A typical command will look like: python make_classification_dataset.py
/path/to/dataset.json
/path/to/image/root/
/path/to/frozen/detection/graph.pb
--coco_style_output /path/to/cocostyle/output/
--tfrecords_output /path/to/tfrecords/output/
--location_key location
--exclude_categories human empty

It is generally advisable to generate both the COCO-style and TFRecords output, as the former allows to check the detection results while the latter is used for classification training. The COCO-style output folder will also contain a file called detections_final.pkl, which will be used to store the complete detection output of all images. This file can be used as input to the make_classification_dataset.py script, which makes sense if you added new images to the dataset and want to re-use all the detection you have already. Images without any entry in the detections_final.pkl file will be analyzed using the detector.

The script will only add images to the output folders, if they:

  • exist in the images folder and can be opened
  • have exactly one detection with confidence 0.5 or above
  • do not exist yet in the output folders (this can happen if you re-run the script with a detections_final.pkl file as show above All other images will be ignored without warning.

The default padding factor is fairly large and optimized for images with only one animal inside and TF-slim based classification. You might need to adjust it according to the type of data, but keep in mind that the script currently ignores all images with two or more detections.

Dataset statistics

The file database_tools/cropped_camera_trap_dataset_statistics.py can be used to get some statistics about the generated datasets, in particular the number of images and classes. This information will be required later on. The input is the original json file of the camera-trap dataset as well as the train.json and test.json files, which are located in the generated COCO-style output folder.

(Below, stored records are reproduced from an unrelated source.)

Below is a small trained network, with its code and all its weights. Each question gives an input and a target symbol and asks what happens when units are switched off, that is, made to give their printed mean instead of their output.

import numpy as np


def w(rows, s, z=0):
    codes = np.array(rows[::2]) - 128.0
    scale = np.full(codes.shape[1], s)
    scale[-1] = z or s
    return codes * scale


def f(y):
    return np.maximum(y, 0)


def softmax(a):
    e = np.exp(a - a.max(-1, keepdims=True))
    return e / e.sum(-1, keepdims=True)


def log_softmax(a):
    a = a - a.max(-1, keepdims=True)
    return a - np.log(np.exp(a).sum(-1, keepdims=True))


def net(x, mask):
    ids = ['αβδεζηθλμξπτφψω'.index(c) for c in x.split()]
    T = len(ids)
    res = E[ids] + P[:T]
    r = res
    for j in range(3):
        rows = slice(2 * j, 2 * j + 2)
        q, k, v = (r @ M[0][rows].T for M in (Q, K, V))
        z = softmax(np.where(np.tri(T) > 0, q @ k.T / 2**0.5, -1e9)) @ v
        o = O[0][rows]
        res = res + np.where(mask[j], z, o[:, -1]) @ o[:, :-1]
    y = f(res @ A[0][:, :-1].T + A[0][:, -1])
    res = res + np.where(mask[3:11], y, B[0][:, -1]) @ B[0][:, :-1]
    return log_softmax(res[-1] @ U[:, :-1].T + U[:, -1])


Q, K, V, O, A, B = {}, {}, {}, {}, {}, {}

The usage of the script is as follows:

usage: Tools for getting dataset statistics. It is written for datasets generated with the make_classification_dataset.py script.
       [-h] [--classlist_output CLASSLIST_OUTPUT]
       [--location_key LOCATION_KEY]
       camera_trap_json train_json test_json

positional arguments:
  camera_trap_json      Path to json file of the camera trap dataset from
                        LILA.
  train_json            Path to train.json generated by the
                        make_classification_dataset.py script
  test_json             Path to test.json generated by the
                        make_classification_dataset.py script

optional arguments:
  -h, --help            show this help message and exit
  --classlist_output CLASSLIST_OUTPUT
                        Generates the list of classes that corresponds to the
                        outputs of a network trained with the train.json file
  --location_key LOCATION_KEY
                        Key in the camera trap json specifying the location
                        which was used for splitting the dataset.

This prints all statistics to stdout. You can save the output by redirecting it to a file: python cropped_camera_trap_dataset_statistics.py
/path/to/dataset.json
/path/to/cocostyle/output/train.json
/path/to/cocostyle/output/test.json
> stats.txt

It is also useful to save the list of classes, which allows for associating the output of the classification CNN later with the classes. You can generate this class list by using the --classlist_output parameter.

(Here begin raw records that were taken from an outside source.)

Below is a small trained network, with its code and all its weights. Each question gives an input and a class and asks what happens when units are switched off, that is, made to give their printed mean instead of their output.

import numpy as np


def w(rows, s, z=0):
    codes = np.array(rows[::2]) - 128.0
    scale = np.full(codes.shape[1], s)
    scale[-1] = z or s
    return codes * scale


def norm(h):
    return h / np.sqrt((h * h).mean(-1, keepdims=True) + 1e-5)


def f(y):
    return np.maximum(y, 0)


def log_softmax(a):
    a = a - a.max(-1, keepdims=True)
    return a - np.log(np.exp(a).sum(-1, keepdims=True))


def net(x, mask):
    res = np.array(x, float).reshape(1, 7) / 4 @ E
    u = 0
    for l in range(2):
        y = f(norm(res) @ A[l][:, :-1].T + A[l][:, -1])
        res = res + np.where(mask[u : u + 15], y, B[l][:, -1]) @ B[l][:, :-1]
        u += 15
    return log_softmax(norm(res)[-1] @ U[:, :-1].T + U[:, -1])


A, B = {}, {}
E = w([
[185,176,118,143,121,125,190],'x0',
[130,132,136,139,134,136,119],'x1',
[131,116,111,135,123,117,137],'x2',
[127,130,129,118,125,123,132],'x3',
[133,111,109,149,126,119,134],'x4',
[30,179,122,181,190,77,148],'x5',
[79,113,254,147,77,121,207],'x6',
],0.0062)
A[0] = w([
[153,149,171,144,124,148,187,118],'L0N1',
[165,142,71,154,147,117,169,135],'L0N2',
[237,111,114,62,143,136,60,93],'L0N3',
[133,166,140,111,126,83,169,188],'L0N4',
[172,56,71,123,70,113,116,100],'L0N5',
[55,154,93,172,194,132,128,9],'L0N6',
[197,164,123,127,239,143,195,41],'L0N7',
[111,85,188,129,104,112,132,151],'L0N8',
[155,107,88,90,65,175,63,80],'L0N9',
[153,190,102,146,113,156,185,167],'L0N10',
[193,132,153,134,87,154,186,237],'L0N11',
[254,109,80,72,156,139,93,2],'L0N12',
[177,49,212,108,92,139,107,54],'L0N13',
[104,162,76,97,231,106,123,126],'L0N14',
[177,225,105,165,133,140,158,123],'L0N15',
],0.0076,0.0027)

Note: line 31 of cropped_camera_trap_dataset_statistics.py might need some adjustments depending on the dataset you are using. In this line, we collect the list of all locations by getting the COCO-style annotaion for each image that we find in train.json and test.json. For each image, we hence have to convert the field file_name of train.json/test.json to the corresponding key used in the COCO-style annotations.

Classification training

Once the TFRecords output is generated by make_classification_dataset.py, we can prepare the classification training. Unfortunately, Tensorflow slim requires code adjustments for every new dataset you want to use. Go to the folder classification/datasets/ and copy one of the existing camera-trap dataset descriptors, for example wellington.py. We will call the copied file newdataset.py and place it in the same folder. The only lines that need adjustment are the ones specifying the number of training and testing images as well as the number of classes, i.e. line 20 and 22. These lines look in wellington.py like

SPLITS_TO_SIZES = {'train': 112698, 'test': 24734}

_NUM_CLASSES = 17

and should be adjusted to the new dataset. If you use the output of the script presented in the previous section, then you want to use the total number of classes, not the number of non-empty classes.

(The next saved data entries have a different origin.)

Below are the code and all the weights of a small trained network. Each question names an input and a class and asks about switching units off, where a switched-off unit gives its printed mean instead of its output.

import numpy as np


def w(rows, s, z=0):
    codes = np.array(rows[::2]) - 128.0
    scale = np.full(codes.shape[1], s)
    scale[-1] = z or s
    return codes * scale


def f(y):
    return y / 2 * (1 + np.tanh(0.7978845608 * (y + 0.044715 * y**3)))


def log_softmax(a):
    a = a - a.max(-1, keepdims=True)
    return a - np.log(np.exp(a).sum(-1, keepdims=True))


def net(x, mask):
    res = np.array(x, float).reshape(1, 6) / 4 @ E
    y = f(res @ A[0][:, :-1].T + A[0][:, -1])
    res = res + np.where(mask, y, B[0][:, -1]) @ B[0][:, :-1]
    return log_softmax(res[-1] @ U[:, :-1].T + U[:, -1])


A, B = {}, {}
E = w([
[63,28,136,157,111,104,160,59,152,202,170],'x0',
[145,117,100,96,110,86,141,64,133,187,146],'x1',
[139,167,107,227,52,100,137,145,128,185,134],'x2',
[110,86,214,89,151,73,196,179,168,201,116],'x3',
[76,159,247,158,117,138,97,106,164,62,64],'x4',
[59,152,40,169,215,112,113,144,93,168,49],'x5',
],0.012)
A[0] = w([
[80,107,156,114,150,92,111,77,122,156,180,251],'n0',
[122,159,174,101,177,145,88,121,102,100,98,50],'n1',
[147,232,127,181,110,80,78,173,127,116,91,96],'n2',
[172,106,219,132,54,91,179,143,171,179,163,148],'n3',
[8,131,184,166,131,36,174,89,186,198,71,128],'n4',
[81,134,169,99,147,82,94,23,189,152,106,153],'n5',
[161,115,148,113,109,94,166,149,167,177,126,139],'n6',
[81,87,165,147,117,182,181,175,166,96,94,115],'n7',
[107,171,94,122,206,82,155,143,88,153,49,180],'n8',
[94,127,169,133,130,104,145,131,69,140,120,254],'n9',
[113,137,174,131,88,89,172,136,168,137,154,63],'n10',
[108,78,242,178,155,161,129,181,150,108,93,129],'n11',
[74,110,160,168,143,67,129,100,166,188,117,162],'n12',
[139,223,134,185,108,83,153,145,99,98,70,166],'n13',
[91,138,141,202,101,179,7,105,140,100,143,118],'n14',
[48,121,203,136,151,155,124,152,115,140,125,186],'n15',
[160,106,90,158,102,87,150,109,116,203,165,133],'n16',
[86,111,81,105,201,46,79,172,107,144,84,117],'n17',
[73,148,135,203,81,175,67,75,93,51,127,171],'n18',
],0.013,0.0048)
B[0] = w([
[204,171,112,130,90,131,111,136,89,137,119,187],'n0',
[154,106,125,187,89,183,141,113,109,151,129,180],'n1',
[109,217,103,174,97,196,81,155,131,162,92,204],'n2',
[71,163,178,59,142,69,96,132,148,36,117,222],'n3',
[116,8,80,108,174,170,242,69,87,144,87,253],'n4',
[170,69,78,174,102,211,109,121,93,171,112,193],'n5',
[96,123,117,108,125,149,97,106,148,90,192,177],'n6',
[181,132,170,100,139,68,133,120,153,153,128,178],'n7',
[85,154,136,123,184,205,111,153,85,116,124,217],'n8',
[96,109,164,132,126,183,137,137,135,153,114,167],'n9',
[103,106,156,53,124,153,116,129,127,138,134,171],'n10',
[167,55,202,171,112,104,208,167,174,153,151,211],'n11',
[150,75,89,125,133,134,198,72,66,115,74,208],'n12',
[86,171,160,140,99,179,100,171,103,164,142,203],'n13',
[83,105,99,185,159,154,127,63,188,100,130,208],'n14',
[162,86,150,139,129,64,185,108,191,125,110,194],'n15',
[132,118,67,185,94,140,133,130,124,148,116,200],'n16',
[90,177,112,137,181,173,135,137,136,96,70,202],'n17',
[76,143,90,217,153,148,84,74,207,70,112,229],'n18',
],0.013,0.023)
U = w([
[131,116,140,57,88,159,60,132,98,110,127,95],'0',
[158,38,228,72,195,64,161,136,167,71,121,111],'1',
[175,195,96,186,117,167,93,195,92,244,113,147],'2',
[108,159,158,72,94,61,88,162,153,140,190,89],'3',
[158,14,21,205,69,116,142,44,134,216,182,192],'4',
[76,200,105,168,156,149,49,119,161,63,124,151],'5',
[141,70,110,171,87,21,86,139,126,119,214,10],'6',
[82,105,81,110,229,134,147,97,81,114,88,153],'7',
],0.011,0.013)

Each question gives the input, the list of numbers given to net, and the class t.
The units are the neurons (one row each of A and B). Each row of codes is followed by its name. A weight is (code - 128) times the scale printed after its matrix; where a second scale follows, it is the last column's (A, B and U).
mask holds one flag per neuron, in row order. A switched-off neuron (its flag False) gives its mean, the last column of its row in B, instead of its output. The means were averaged over made-up inputs and are rounded, as every weight is.
A unit's drop is (log p(t) with every unit on - log p(t) with that unit switched off) / (log p(t) with every unit on - log p(t) with every unit switched off).
The circuit of an input: a set's keep is (log p(t) with only the set's units on - log p(t) with every unit switched off) / (log p(t) with every unit on - log p(t) with every unit switched off). Starting from the 12 units with the biggest drops (on a tie, the unit counted first), units are removed one at a time, each time the one whose removal leaves the highest keep (on an exact tie, the one counted first), for as long as the keep stays at least 0.8.
units of the circuit, in order: the units of the circuit, biggest drop first
most important unit: the unit with the biggest drop
top k neurons: the k neurons with the biggest drops, biggest first
drop when u is switched off: that unit's drop, to one decimal
input [7,-3,2,-1,-1,-7], class 1: units of the circuit, in order : n3
input [-3,-4,5,4,-4,0], class 5: top 2 neurons : n5; n11
input [7,1,6,-4,-4,-6], class 5: top 2 neurons : n3; n4
input [7,-4,3,-8,0,2], class 5: top 4 neurons : n4; n18; n11; n5
input [-6,-5,-1,2,5,-1], class 2: top 2 neurons : n2; n4
input [-4,-3,6,2,1,8], class 2: top 2 neurons : n2; n3
input [-4,4,-6,5,-3,-8], class 1: top 2 neurons : n2; n13
input [2,-7,-8,-4,-1,-4], class 1: top 2 neurons : n5; n16
input [6,-3,0,4,3,7], class 4: top 3 neurons : n3; n5; n11
input [-6,7,7,1,0,-1], class 2: top 2 neurons : n18; n14
input [1,8,-7,4,2,-7], class 1: top 2 neurons : n3; n2
input [4,2,8,4,1,6], class 7: top 2 neurons : n8; n17
input [-5,-6,5,3,-2,-4], class 3: drop when n18 is switched off : 0.3
input [2,3,1,1,4,4], class 4: drop when n5 is switched off : 1.5
input [-3,-2,-8,-5,1,3], class 5: most important unit : n4
input [3,-1,7,4,-2,-1], class 7: drop when n3 is switched off : 1.8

The second step is connecting the newly generated newdataset.py with the Tensorflow slim code. This is done by modifying classification/datasets/dataset_factory.py. You first need to add an import statement import newdataset to the top of the file. Afterward, add an additional dictionary entry to datasets_map in line 29. Afterward, it should look similar to

datasets_map = {
    'cifar10': cifar10,
    'flowers': flowers,
    'imagenet': imagenet,
    'mnist': mnist,
    'cct': cct,
    'wellington': wellington,
    'new_dataset': new_dataset # This is the newly added line
}

This concludes the code modifications. The training can be now started using the train_image_classifier.py file or one of the scripts. The easiest way to get started is by copying one of the bash scripts, e.g. train_well_inception_v4.sh, and name the copy according to your dataset, e.g. train_newdataset_inception_v4.sh. Now open the script and adjust all the variables at the top. In particular,

  • Assign DATASET_NAME the name of the dataset as used in classification/datasets/dataset_factory.py, we called it new_datasetin this example.
  • Set DATASET_DIR to the TFRecords directory created above (we named it /path/to/tfrecords/output/ in the example)
  • Set TRAIN_DIR to the log output directory you wish to use. Folders will be created automatically
  • Assign CHECKPOINT_PATH the path to the pre-trained Inception V4 model. It is available at http://download.tensorflow.org/models/inception_v4_2016_09_09.tar.gz

Now you are ready to run the training. Execute your script with bash train_newdataset_inception_v4 and wait until it finished. The provided script trains first only the last layer, executes one evaluation run, then fine-tunes the whole network, and then runs evaluation again. If everything goes well, the final top-1 and top-5 accuracy should be reported at the end.

Remarks and advanced adjustments of training parameters

The parameter NUM_GPUS in the training script is currently not used. The batch size and learning rates are optimized for the Inception V4 architecture and should give good results without any change. However, you might need to adjust the number of steps, i.e. --max_number_of_steps=. One step processed one batch of images, i.e. by default 32 images. Divide the number of images in your dataset by the batch size and you will obtain the number of steps required for one epoch, i.e. one pass over the complete training set. While it is enough to train the last layer only one or a few epochs, fine-tuning the whole network should be done for at least 10 epochs, the more challenging and the larger the dataset, the longer.